Figure 8.. Relative protein expression of target proteins in A549 cells following R. junceus scorpion venom (IC₅₀), etoposide (Eto, IC₅₀), and combined treatment. (A) Western blot of apoptosis-related proteins Bax and Bcl-2. (B) Western blot of apoptosis-related protein caspase 3. (C) Bar graph from Bax. (D) Bar graph from Bcl-2. (E) Bar graph from Bax/Bcl-2 ratio. (F) Bar graph from cleaved caspase 3/total caspase 3 ratio. Each bar represents mean ± SE (n = 3). *p < 0.05 compared to control (the culture media in absence of scorpion venom) from Kruskal-Wallis non-parametric test. Bax and Bcl-2 signals were individually normalized to (-tubulin.
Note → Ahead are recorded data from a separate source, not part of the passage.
0: [25  0 27  0  9  0 14 43 14  5 40 59  0  5 15  9 48  5  0  0  0  7 52 29]
1: [ 0 43 60 66 33 16 56  3  0  0  9 19 18 48 80 20  0  0 59  3 12  0 53 35]
2: [ 2 73  0  2 13 69  0 26 26 31  0  0 50 32 20 38  0 18 17 44 26 65  0 14]
3: [17 49 26 33  9 51  0 37  3 26  0  0 38 25 44  6  0  0  6 51 36 24 28 15]
4: [ 6 67  0 20 43 67  0 48 24 21  0  0 68 26  4 44 17  2  8 45 12 45  0  6]
5: [  0  32  51  37  13   2  74   0   0  32   0   0   0 103  85  19   0  50
  94  41  85   0   0  63]
6: [ 9  0 21 40 64  0 28 35 10  0 22 50  0 22  2 15 39 14 12  0  0  4 40 19]
7: [34  0 29  0  0 16 11  8 44 51 25 14  0 23 20 15  0 19 27  0 37 21  3 25]
8: [41  0 31 43  0  2 13 19 41 52  0 12  0  1 21  0 68 67 11 15 33 30 16 37]
9: [ 0  8 30  0 51  0 42  5  7  0 56 49  0 57  0 51  0  0 64  0  0  0 58 19]
10: [67  0  0  0  0 35 14 32 42 37 17 20 23  0  8 26 22 30  0 42 44 50  4  5]
11: [ 4  0 29  9 33  0 67  0  3 11 19 57  0  0 17  0 23 40 17  0  0  0 54 65]
12: [25  5  9 15  2 14 17  8 51 65  4  0  4 32  8 10 28 42 18  0 16 26  0 28]
13: [32 24 24  5  0 45 28 42 18 26  0  0 23  8 42  0 34 42  4 57 50 40 14 10]
14: [  0  15  31   0   0   0  70   0   0  32   0   0   0   4  75   0  65 127
  19  10  71   0   0 103]
15: [11  0 56 21 13  0 37 11  8  8 32 54  0  5 14  0  0 27 22  0  0  0 34 36]
16: [17  0 21  0 12  0 18  0 48 70  1  0  0 50 15  5 15 56 36  0 66 11  7 67]
17: [20 71 40 21 13 39 32 45  0  0 53 28 56  0 32 28 22  0 15 26  0 11 49  0]

[ 8 44 17  9  1 47  0 26 22 35  0  0 25 32 57  0 47 50  0 37 12 31  0 22] : 13 3 2 12 8
[15  0 33 27  0 16  5  0 40 55 26  7  0 56 29 18  4 15 45  0 46 11  9 26] : 7 12 16 15 8
[ 0 15 56 33 42  0 93  0  0  0  0 14  0 66 89  0 44 56 71  0 56  0 57 97] : 5 1 14 11 16
[ 33  40  30 126  72  40  37  58   0   0  12  34  57   0  19  34  45   0
   0  56   2  19  51   0] : 17 6 3 4 1
[37  0 29 20  0 23  0 17 52 63 14  0 12 29 36 18  0 17 25 20 34 45  0 19] : 7 12 10 16 13
[28 67 19 71 53 40 11 36  0  0 34 26 57  0  2 41 65  0  0 64  0  4 49  0] : 17 4 3 6 0
[11 24 13  0 45  0 36 25 14  0 40 46 10 33  0 38 37  0 24  0  0  2 42 15] : 6 9 0 15 11
[51  6  0 16 15 33  0 29 59 43 22 20 26 11  0 43 58 16  0 35 33 54  0  0] : 10 12 13 7 8
[ 4  5  1  4 15 25  0  5 35 44 42  2 17 48  0 44  0  0 56 23 36 21  0 13] : 7 12 16 10 2
[58  0 19 43 21  2 12 46 21  0 53 63 19  0  0 21 35 13  0 32  4 14 39  0] : 0 6 15 10 17
[ 0  0 75 14  6  0 70  0  0 16 45 57  0  0  9  0 77 69 68  0 15  0 12 60] : 11 15 8 0 6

Figure 9.. Reverse phase-HPLC chromatogram and MTT assay of Rhopalurus junceus scorpion venom fractions. (A) Reverse phase-HPLC chromatogram of R. junceus venom. Venom was injected into the C18-reverse phase column and run in HPLC. The run conditions were as follows: phase A - 0.1% TFA in HPLC grade water; phase B - 0.1% TFA in acetonitrile. Scorpion venom was eluted at 1 mL/min flow rate using a linear gradient of 0-45% of solvent B for 45 min. Fractions indicated with an arrow were collected individually from each run. (B) Evaluation of selected fractions at a unique concentration of 500 µg/mL, against MRC-5 and A549 cells. Cells were seeded in 96-well plates, treated for 72 h, and analyzed by MTT assay. (C) Dose-response curves of cells seeded in 96-well plates, treated for 72 h with increasing concentrations (15.1, 31.25, 62.5, 125, 250, 500, 1000 µg/mL) of fractions F4 and F5 and determined by MTT assay. IC₅₀ values were obtained from dose-response curves fitted to the Hill equation. The culture medium was used as the negative control. Results were expressed as the percentage of control. *p < 0.05 compared to non-cancerous cells from Kruskal-Wallis non-parametric test. The experiments were performed three times with three technical replicates. Data values were expressed as mean ± SE.